Eggs of most birds that nest in Estonia, as well as some exotic ones, can be found in this collection of about 1100 specimens.
The collection is based on collections from the Estonian Provincial Museum – for example, the collections of Saastna manor owner Woldemar von Stackelberg, Niitvälja manor owner Johann Julius von Gernet and the founder of the first Estonian hunting organisation Georg von Peetz. After the Second World War, the collection was added to by August Mank, who worked as a taxidermist and research director at the Natural History Museum, and Hillar Pärjassaar, a freelance collector.
Dried specimens collection
The collection mostly includes corals, both large – some over half a metre – and small. In addition, arthropods (mainly crustaceans), sponges, bryozoans, ringed worms, cnidaria and echinoderms are also represented. We have a total of about 1500 specimens from aquatic ecosystems all around the world.
This collection of mammalian and avian skins from around the world has about 300 specimens.

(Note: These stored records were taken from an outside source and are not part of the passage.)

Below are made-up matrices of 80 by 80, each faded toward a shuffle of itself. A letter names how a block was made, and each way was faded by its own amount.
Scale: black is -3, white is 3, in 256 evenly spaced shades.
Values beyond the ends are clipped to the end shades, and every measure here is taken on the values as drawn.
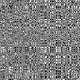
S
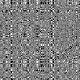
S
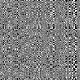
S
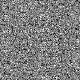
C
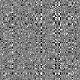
S
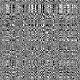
S
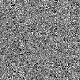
C
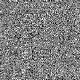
C
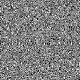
C
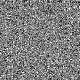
C
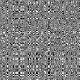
S
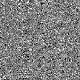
C
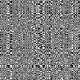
S
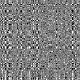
S
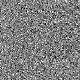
C
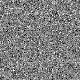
C
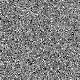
C
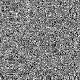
C
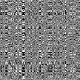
S
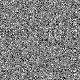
C
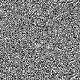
C
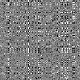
S
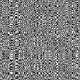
S
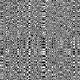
S
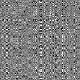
S
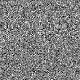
C
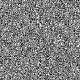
C
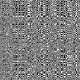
S
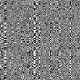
S
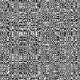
S
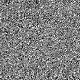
C
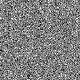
C
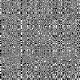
S
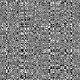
S
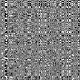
S
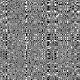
S
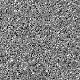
C
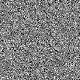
C
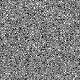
C
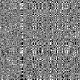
S
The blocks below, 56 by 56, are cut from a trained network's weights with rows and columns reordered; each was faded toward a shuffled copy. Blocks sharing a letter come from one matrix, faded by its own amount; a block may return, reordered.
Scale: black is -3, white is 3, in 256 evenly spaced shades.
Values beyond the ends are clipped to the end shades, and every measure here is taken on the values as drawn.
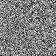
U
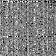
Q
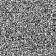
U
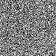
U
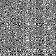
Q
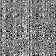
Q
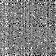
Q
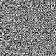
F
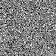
U
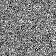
U
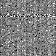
Q
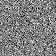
U
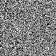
U
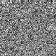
F
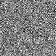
F
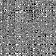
Q
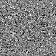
U
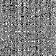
Q
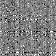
Q
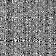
Q
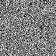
U
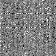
Q
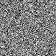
U
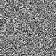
F
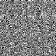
F
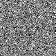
U
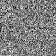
F
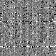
Q
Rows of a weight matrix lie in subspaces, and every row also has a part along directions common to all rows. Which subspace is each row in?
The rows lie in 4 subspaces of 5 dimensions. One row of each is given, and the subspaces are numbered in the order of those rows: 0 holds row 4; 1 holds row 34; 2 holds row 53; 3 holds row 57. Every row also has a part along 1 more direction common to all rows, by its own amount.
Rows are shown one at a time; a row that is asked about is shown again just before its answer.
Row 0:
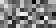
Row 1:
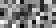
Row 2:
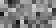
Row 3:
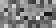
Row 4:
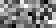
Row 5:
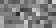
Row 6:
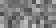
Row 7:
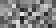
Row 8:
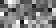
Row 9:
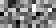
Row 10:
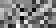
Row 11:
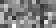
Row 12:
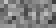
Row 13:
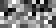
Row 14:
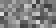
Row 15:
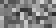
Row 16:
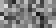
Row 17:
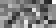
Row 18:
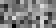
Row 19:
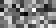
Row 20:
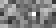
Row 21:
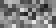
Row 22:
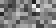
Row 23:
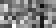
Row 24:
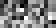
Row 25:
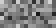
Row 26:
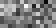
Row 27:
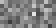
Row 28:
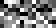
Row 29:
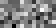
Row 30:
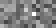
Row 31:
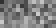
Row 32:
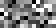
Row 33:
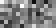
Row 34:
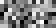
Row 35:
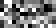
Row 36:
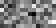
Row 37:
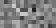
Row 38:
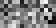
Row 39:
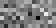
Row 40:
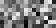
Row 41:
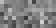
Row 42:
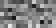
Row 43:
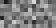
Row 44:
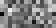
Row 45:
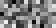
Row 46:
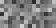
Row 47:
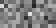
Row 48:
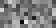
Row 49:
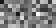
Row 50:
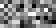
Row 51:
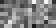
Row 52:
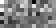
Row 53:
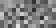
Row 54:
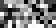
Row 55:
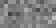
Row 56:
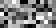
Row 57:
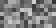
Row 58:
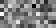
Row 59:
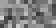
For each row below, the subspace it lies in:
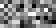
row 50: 0
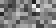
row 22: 0
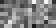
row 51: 3
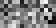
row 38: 0
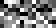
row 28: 2
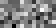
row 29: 1
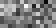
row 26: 0
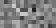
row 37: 2
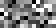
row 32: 0
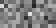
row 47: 0
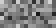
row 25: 1
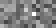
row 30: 0
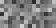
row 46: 3
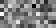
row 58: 0
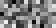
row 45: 1
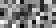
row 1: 1
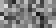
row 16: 1
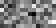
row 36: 0
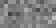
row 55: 0
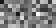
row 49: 3
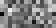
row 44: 1
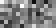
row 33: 3
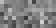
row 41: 1
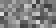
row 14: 0
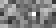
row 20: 0
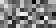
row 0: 2
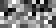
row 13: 2
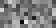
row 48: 2
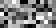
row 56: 1
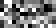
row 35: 2
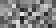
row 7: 2
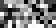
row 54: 1
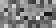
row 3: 3
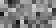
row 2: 2
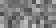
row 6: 3
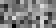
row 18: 1
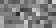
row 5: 3
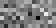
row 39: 3
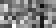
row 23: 1
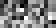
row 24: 3
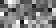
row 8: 2
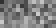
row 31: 3
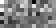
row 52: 3
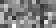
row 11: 1
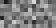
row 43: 2
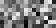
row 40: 3
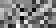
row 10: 2
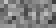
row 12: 0
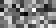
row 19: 2
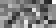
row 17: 3
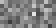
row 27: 0
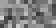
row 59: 1
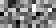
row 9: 2
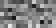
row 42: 1
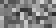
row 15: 3
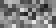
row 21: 2

It is one of the smallest in the Natural History Museum, but also one of the fastest growing – modern research and analysis methods make it easy to get all kinds of scientific data from skins. Our oldest skins date back to the beginning of the last century.
Animal traces collection
The majority of this collection of just 200 specimens is made up of nests of birds nesting in Estonia. There are also some bird feathers and animal hair.